The Canada jay readily capitalizes on novel food sources, including taking advantage of man-made sources of food. To the frustration of trappers using baits to catch fur-bearing animals or early travellers trying to protect their winter food supplies, and to the delight of campers, bold Canada jays are known to approach humans for treats and to steal from unattended food stores. Canada jays do not change their feeding behaviour if watched by people; if they are able to link humans with food, they will not forget. A nesting female that had become accustomed to being fed by humans was reportedly able to be enticed to leave the nest during incubation and brooding. This behaviour has inspired a number of nicknames for the Canada jay, including "lumberjack", "meat-bird", "venison-hawk", "moose-bird", and "gorby", the last two popular in the northeastern United States. The origin of "gorby", also spelt "gorbey", is unclear but possibly derived from gorb, which in Scottish Gaelic or Irish means "glutton" or "greedy (animal)" or in Scots or northern English "fledgling bird".

Superstition in Maine and New Brunswick relates how woodsmen would not harm gorbeys, believing that whatever they inflicted on the bird would be done to them. A folk tale circulated about a man who plucked a gorbey of its feathers and woke up the next morning having lost all his hair. Although the story was widespread in the early to mid-20th century, it does not appear to have been extant in 1902. Another legend from the North American lumberjacks says that lumberjacks who die are reincarnated as Canada jays (with "moose birds" being their preferred term).

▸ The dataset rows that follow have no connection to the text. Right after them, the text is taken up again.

In the data rows, 128 means zero.
Some points:
[ 83  61 152  98 128  87 154 183 142 121 119 114 117 162 165 187 137 106
 150  46 103 140 116  88  94 127 111 133 137 150 140  87 126 138 154 153
 173 177  61 138 118 115  94 127 175 156 147 152 113  85 152 175 144 111
 101 169  99 108]
[113  67 115 145 135 166 194 124 167 126 113  86 143 195 100 160  82 113
 176 188 135 130 176 113  97  90 140  95  93 101  77 148 177 128 122  83
 117 182  80  74 100 129 112  78 124 166 140 144  94 123 121  89 114  86
 165 119 137 134]
[212 124 143  58 156 121 123 138  93 124 138 115 118  94 131 155 137  61
 159 203 166 142 126 140 169 195 189 176 144 141 136 140 115 110 169 183
 115 181 128 112  97 103  85 165 172  84  84 104 176 111 132 105 151 148
 138  87  65 194]
[ 95 113  86 119 151 103 143 107  64  99 112 109  82 135 114 186  78 168
 122 195  87 177 163  73 148 132 109  95 225 108  68 142  82 103 173 122
 144 124  96 115 143 127 130 149  91 197  89 142 158 125  79 114 189 128
 128 125 145  84]
[161 106  83  95 149  93 182 198 138 138  67 116 107 153 116 150 116 118
 158 105  88  90  95  83 126 165 113 193  72 132 116 122 155 113  72  74
 141 110 125 136  71 127  80 132 171 129 166 142 133 129 160 148 162 137
 102 192 148 107]
[ 99 126 139 135  97 167  71 114  72 164 101  81  87 145 105 116 109 109
 113 136  82  64  95 154 155 136 144 131  99 101 121 133  97 200 117 156
 161 141 170 121 115  94 149  65 107 173  94 149 121 119 128 148  88 158
  87 106  85  78]
[173 139 122 185 110 119  85  89 184 135 140 159 103 167 102 146 164 112
 148 137 115 120 166 125 109 158  59 139 183  98 136 146 106 109 111 156
 109 140 174 175  67 137 149 148 155 202 155 104 121 131 117 126 102 160
 148 124 148 141]
[ 89 118 157 118 123 144 172 135  59 100  78 206 153  82 111 174 138 133
 137 138 136 105 195 142 138 137  80 146  72 138 149  99 135 130 125 128
  89 167 139 142 157 115 200  86  90  96 137 113 116  72 147 112 141 124
 185 138 111  83]
[185  86  63 157 149 170 176 149 104 106 103 187 169  80 112 126 178  98
 121 139 215 119 106 106 128  85 134 104 132 158  98 177 116 159 164 159
 129  80  45 186 152 111 153 101 164  87 157 123 129 107 108 131 110 206
 149 137 108 116]
[161  89 132 163 139 132 149  90 207  88 122 154 145 139 142 115 152 138
 171  88 159 138  92 128 197 110 132 184 108 168  62  98 148 106 166 155
 113  84 179  94  97  79  91 171 101 158 106 117 133 154 140 135 133 146
 127 101 109 144]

In January 2015, The Royal Canadian Geographical Society's magazine, Canadian Geographic, announced a project to select a national bird for Canada, a designation which the country has never formally recognized. Dubbed the National Bird Project, the organization conducted an online poll inviting Canadians to vote for their favourite bird. The poll closed on 31 August 2016, and a panel of experts convened the following month to review the top five selections: the Canada jay, common loon (Gavia immer), snowy owl (Bubo scandiacus), Canada goose (Branta canadensis) and black-capped chickadee (Poecile atricapillus). The project announced on 16 November 2016 that the Canada jay was selected as the winner of the contest. Organizers hoped for the Canadian government to formally recognize the result as part of Canada's sesquicentennial celebrations in 2017; the Department of Canadian Heritage responded that no new official symbol proposals were being considered at the time.

===Conservation===
Canada jays are classified as least concern (LC) according to the IUCN Red List, having stable populations over a very large area of boreal and subalpine habitats only lightly occupied by humans. Significant human impacts may nevertheless occur through anthropogenic climate warming. Canada jays at the northern edges of their range may benefit from the extension of spruce stands out onto formerly treeless tundra. A study of a declining population at the southern end of the Canada jay's range linked the decline in reproductive success to warmer temperatures in preceding autumns. Such warm temperatures may trigger spoilage of the perishable food items stored by Canada jays upon which success of late winter nesting partly depends.